Machine learning problems can be broadly classified into two categories: regression and classification. Regression problems involve predicting continuous values, while classification problems involve predicting discrete labels or categories.

The performance metrics for regression and classification problems differ because of the nature of their respective predictions. Regression metrics focus on the difference between the predicted and actual values, while classification metrics assess how well the model can correctly classify the input data into predefined categories.
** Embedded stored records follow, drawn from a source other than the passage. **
Look-ups in named tables: a row name and a column name give one cell, copied from the table.

nimil:
|  | nok | kunele | sudok | sivurav |
|---|---|---|---|---|
| riti | 154 | 56 | 102 | 184 |
| bop | 49 | 109 | 153 | 173 |
| lorepi | 56 | 124 | 113 | 198 |
| dizivep | 87 | 124 | 105 | 214 |
| fad | 69 | 122 | 107 | 204 |
| badotus | 140 | 28 | 133 | 154 |

nok of dizivep: 87
nok of bop: 49
sudok of bop: 153
sivurav of lorepi: 198
sudok of dizivep: 105
kunele of bop: 109
kunele of fad: 122
nok of lorepi: 56
sivurav of dizivep: 214
sudok of riti: 102
sudok of badotus: 133
kunele of badotus: 28
sivurav of badotus: 154
nok of riti: 154
sudok of lorepi: 113
Which row has the largest nok? riti

naluman
        gezimas   dor   pof  tonunis  lapu  bukufid  pone  vitivi
pafebi     5732  5490  4853     5854  5889     5919  1493    6369
laf        5602  5774  5612     5637  5415     5952  3079    5951
banug      6269  6304  5586     6265  5385     4220  5461    5906
kif        5795  4748  6318     5741  5540     6642  7685    5841
tutabo     5450  5923  5966     5781  5667     6995  3697    5101
kanadi     5740  6084  6114     5797  5853     5668  4500    4938

What is the lapu of laf in naluman? 5415
What is the pone of pafebi in naluman? 1493
What is the pone of banug in naluman? 5461
What is the tonunis of laf in naluman? 5637
What is the dor of banug in naluman? 6304
What is the lapu of tutabo in naluman? 5667
What is the gezimas of kanadi in naluman? 5740
What is the lapu of pafebi in naluman? 5889
What is the dor of pafebi in naluman? 5490
What is the pone of tutabo in naluman? 3697
What is the lapu of kif in naluman? 5540
What is the tonunis of kif in naluman? 5741
What is the vitivi of kif in naluman? 5841
What is the dor of kanadi in naluman? 6084
What is the pof of kanadi in naluman? 6114
What is the vitivi of laf in naluman? 5951
What is the bukufid of banug in naluman? 4220
What is the pof of kif in naluman? 6318
Which row has the largest dor? banug

tudo =
columns: dubid, pupiz, vedilum, kogeg, lumuku, bipedis, datesuz, gavad, tos
zep: [54, 47, 53, 54, 29, 43, 51, 84, 41]
bon: [50, 43, 35, 43, 52, 44, 46, 9, 48]
genu: [45, 36, 25, 43, 25, 57, 31, 31, 44]
kur: [40, 44, 44, 38, 8, 38, 46, 46, 41]
fal: [36, 45, 27, 39, 20, 35, 39, 38, 30]
galid: [40, 37, 42, 47, 17, 49, 46, 27, 45]
laleki: [40, 42, 22, 39, 54, 41, 39, 48, 40]
voze: [43, 40, 61, 29, 43, 42, 47, 55, 44]
vabep: [44, 35, 60, 41, 49, 50, 37, 34, 42]
lapa: [43, 41, 16, 46, 53, 52, 33, 34, 49]
mudof: [43, 46, 38, 34, 56, 47, 38, 72, 51]
sem: [49, 47, 53, 46, 52, 46, 37, 53, 42]

datesuz of laleki: 39
lumuku of voze: 43
datesuz of zep: 51
pupiz of genu: 36
dubid of voze: 43
pupiz of galid: 37
kogeg of mudof: 34
datesuz of lapa: 33
dubid of vabep: 44
vedilum of lapa: 16
vedilum of mudof: 38
lumuku of genu: 25
lumuku of galid: 17
Which row has the largest vedilum? voze

mupata =
	rogovan	rafamo	gof	lak	rubeg
getesu	6.096	5.371	7.066	6.238	5.669
lugum	5.510	6.304	4.750	5.576	5.886
vor	6.910	5.223	5.712	5.656	6.295
linirab	7.408	2.400	3.093	4.646	5.291
pidu	6.597	4.017	3.606	4.968	5.535
zor	5.351	6.165	6.094	6.038	5.632
baze	4.061	9.017	4.934	5.994	6.334
bituvek	5.777	5.512	3.962	5.255	5.735
fuzi	8.571	4.359	5.703	5.346	7.085
vuda	5.289	6.602	4.347	5.506	5.924
dubef	6.465	4.359	8.701	6.623	5.256
zaz	7.363	4.385	4.816	5.266	6.232
zovel	7.179	5.237	6.353	5.872	6.482
duros	6.589	5.396	5.677	5.673	6.175

rogovan of lugum: 5.510
gof of getesu: 7.066
rafamo of vuda: 6.602
rafamo of getesu: 5.371
rafamo of bituvek: 5.512
rubeg of vor: 6.295
rubeg of zovel: 6.482
lak of fuzi: 5.346
rogovan of zor: 5.351
rafamo of baze: 9.017
lak of zor: 6.038
rafamo of zor: 6.165
rogovan of dubef: 6.465
gof of dubef: 8.701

In this article, I will show the common performance metrics for classification problem.

Classification Metrics

Classification problems involve predicting discrete labels or categories based on input data. In this chapter, I will discuss the most commonly used performance metrics for classification tasks and how they can help evaluate the effectiveness of machine learning models.

Confusion Matrix

A confusion matrix is a table that summarizes the performance of a classification model by comparing its predicted labels with the actual labels. The rows of the matrix represent the actual classes, and the columns represent the predicted classes. The four main elements of a binary confusion matrix are:

  • True Positives (TP)
    correctly predicted positive instances
  • True Negatives (TN)
    correctly predicted negative instances
  • False Positives (FP)
    negative instances incorrectly predicted as positive
  • False Negatives (FN)
    positive instances incorrectly predicted as negative

Accuracy

Accuracy is the proportion of correctly classified instances out of the total instances. It is a widely used metric for classification problems, but it can be misleading when the data is imbalanced. The equation for accuracy is:

Accuracy = \frac{TP + TN}{TP + TN + FP + FN}

Precision

Precision, also known as positive predictive value, measures the proportion of true positive instances among the instances predicted as positive. It indicates the model's ability to correctly identify positive instances. The equation for precision is:

Precision = \frac{TP}{TP + FP}

Recall

Recall, also known as sensitivity or true positive rate, measures the proportion of true positive instances among the actual positive instances. It indicates the model's ability to identify all the positive instances. The equation for recall is:

Recall = \frac{TP}{TP + FN}

F1 Score

The F1 score is the harmonic mean of precision and recall, providing a balance between them. It is particularly useful when dealing with imbalanced datasets. The equation for the F1 score is:

F1 = 2 \times \frac{Precision \times Recall}{Precision + Recall}

ROC-AUC

The ROC curve is a graphical representation of the trade-off between the true positive rate (sensitivity) and the false positive rate (1-specificity) at various classification thresholds. The AUC-ROC score measures the overall performance of the classifier, with higher values indicating better performance. The AUC-ROC score ranges from 0 to 1, with 0.5 representing a random classifier.

PR-AUC

The PR (Precision-Recall) curve is a graphical representation of the trade-off between precision and recall at various classification thresholds. The AUC-PR score measures the overall performance of the classifier when the data is imbalanced or when false positives and false negatives have different costs. Like the AUC-ROC, the AUC-PR score ranges from 0 to 1, with higher values indicating better performance.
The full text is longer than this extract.